Gammage moved to New York in the early 1980s, and formed post-punk rock band Certain General with singer Parker Dulany and B-Girls drummer Marcy Saddy. The group soon gained a large following on the East Coast and later toured Europe, enjoying considerable success. Gammage played lead guitar, harmonica, and co-wrote many of the songs on the band's best selling album November’s Heat (1984). The record won many accolades in Europe including "French rock album of the year 1985" from the Parisian newspaper Libération.

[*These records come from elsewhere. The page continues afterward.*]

[-107   71  -30   87   59   35   16]  zasut
[-41 -87  44 -15 -85 -54 -67]  bofe
[-48  44 -15 -54 -67 -87 -85]  moli
at: [-30  87  59  35]
zasut, 2
at: [-15 -54 -67 -87 -85]
moli, 2
at: [-87  44 -15 -85 -54 -67]
bofe, 1
at: [-54 -67 -87 -85]
moli, 3

[ -93 -102   71  -56   -1  112   15   54] -> lum
[ 91 -30  69  29  -9  92  40  97] -> bofe
[ 62   9  17 108 -75 -14  98 -20] -> Vozip
[  39   97  -54   72  110   89  -74 -111] -> pavuf
[  -2  -75 -113  -37  -48   41  -64 -112] -> Sila
[ 91 -30  69  29  -9  23  40  97] -> zasut
[ 91 -30  69  29  -9  92  40 112] -> met
[ -20  -30   69   29   -9 -112   67  -44] -> Likan
[ -4  61 -16 -91   9 -42 -36  14] -> moli
[-77 -43 -78 -29  -3 -54 -94  72] -> teni
at: [  69   29   -9 -112   67  -44]
Likan, 2
at: [-29  -3 -54]
teni, 3
which: [ 91 -30  69  29  -9  23  40  97]
zasut
which: [ 91 -30  69  29  -9  92  40  97]
bofe

[ 15  15 -39  67] = lum
[ 41  15 -39  67] = rek
[102  15 -39  67] = zasut
which: [ 41  15 -39  67]
rek
at: [ 41  15 -39]
rek, 0
which: [102  15 -39  67]
zasut

[ -7  -2 -14  -2] = pavuf
[ 13  -1 -28  22] = Likan
[ -4  -3 -17  51] = moli
[ 12   1 -44  55] = met
[ -2   1 -43  96] = lum
[ -7 -43   1   4] = Sila
[-8 -1  8  8] = rek
[ -2   1  96 -43] = zasut
[ 12   9 -44  55] = teni
at: [-43  96]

Gammage has continued to tour and record with Certain General on a sporadic basis up to the present. He performed with the band at the 2013 and 2014 CBGB Festivals in New York City, and also toured Europe with the group in 2016.

===Solo career===
Following their 1985 American tour as opening act for New Order, Gammage left Certain General to focus on his other music projects. He released his first solo album Night Train in 1990 on the French independent label New Rose Records. Kneel to the Rising Sun (1991) soon followed and Gammage made a promotional visit to France in 1991, in support of the albums. Two more solo albums followed later in the decade, Cry of the City (1994, Marilyn/Alive Records) and Lowlife Street (1999, Last Call).

Trouser Press said about his debut album Night Train, "Under wrought darkish Americana echoing Nick Cave's fascinations minus the melodrama… might well make Phil this generation’s Hank Williams."

Gammage made his first ever solo tour of Europe in 2017.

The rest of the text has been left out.